J Am Coll Cardiol. 2000 Aug;36(2):438-43. MacMahon S， Sharpe N， Gamble G， Clague A， Mhurchu CN， Clark T， Hart H， Scott J， White H. Institute for International Health and Department of Medicine， University of Sydney， NSW， Australia.

OBJECTIVES: The primary objective of this study was to investigate the effects of the angiotensin-converting enzyme (ACE) inhibitor， ramipril， on carotid atherosclerosis in patients with coronary， cerebrovascular or peripheral vascular disease.

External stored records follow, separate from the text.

Every row gives one point. A path goes straight from each point to the next, and from the last back to the first. The post is the endless flat space through its rows: a point in 2 columns, a line in 3, a plane in 4, and so on, so that a path can go around it. Count how often the path circles the post. Going back the other way cancels.

Post (1 x 2)
[[2 5]]
Path (15 x 2)
[[-24 -11]
 [ -6 -23]
 [-52  23]
 [-34  31]
 [-63 -10]
 [ -5 -91]
 [ 45 -22]
 [ 30  32]
 [-16  27]
 [-87  26]
 [-13 -68]
 [ 28 -37]
 [ 53  33]
 [  6  33]
 [-69  60]]
Times around: 2

Post (8 x 9)
[[ 10  10  -5  48   7 -77 -42  -7 -11]
 [ 12 -51  40 -49 -43  18  51  42  -5]
 [  0 -14   7 -49   4  35  43   5 -50]
 [  3 -10 -40 -23 -28  26  -8  17  38]
 [  7 -26  45 -30 -32  -6 -44 -36 -45]
 [ 26 -34  16  23 -26  47  14   3 -21]
 [  0 -24   0  -4  37  40 -20  71  47]
 [-12   5   5  89  53 -95 -75 -94  81]]
Path (13 x 9)
[[-27 -30  16 -19  48  -3  12 -42  -5]
 [ 28 -93  -3 -18 -39  15  30  12  65]
 [ 66 -22 -15  -9   6  49 -29 -19 -65]
 [ -6 -25 -31 -34  -5  29 -30 -59  10]
 [ -5 -29  39   0 -18 -31  24   9 -49]
 [-37  32  30 -23   1   6 -54  -5  -7]
 [ 25 -22  43  27 -32  -1   7  31  21]
 [-64 -19   8 -40  21  40 -25  -7  63]
 [-19 -59   9   8   8  62  -4 -14   9]
 [ 43 -78  -9  -8 -52  53  21  11  74]
 [ 17  -4  10 -22  -9  -9  22 -34  -2]
 [ 16  53 -25  38 -25  34  12 -27  22]
 [-51  -5 -19  36  11  31 -35  34  37]]
Times around: 1

Post (17 x 18)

BACKGROUND: Angiotensin-converting enzyme inhibitors have been shown to reduce the risk of coronary events in various patient groups and to prevent the development of atherosclerosis in animal models. It has been hypothesized that the clinical benefits of ACE inhibitors may， therefore， be mediated by effects on atherosclerosis. METHODS: Six hundred seventeen patients were randomized in equal proportions to ramipril (5-10 mg daily) or placebo. At baseline， two years and four years， carotid atherosclerosis was assessed by B-mode ultrasound， and left ventricular mass was assessed by M-mode echocardiography.

RESULTS: Blood pressure (BP) was reduced by a mean of 6 mm Hg systolic and 4 mm Hg diastolic in the ramipril group compared with the placebo group (p<0.001). There was no difference between groups in the changes in common carotid artery wall thickness (p = 0.58) or in carotid plaque (p = 0.93). Left ventricular mass index decreased by 3.8 g/m2 (4%) in the ramipril group compared with the placebo group (2p = 0.04).

CONCLUSIONS: The results provide no support for the hypothesis that reduced atherosclerosis is responsible for the beneficial effects of ACE inhibitors on major coronary events. It is more likely that the benefits are due to lower BP， reduced left ventricular mass or other factors such as reversal of endothelial dysfunction.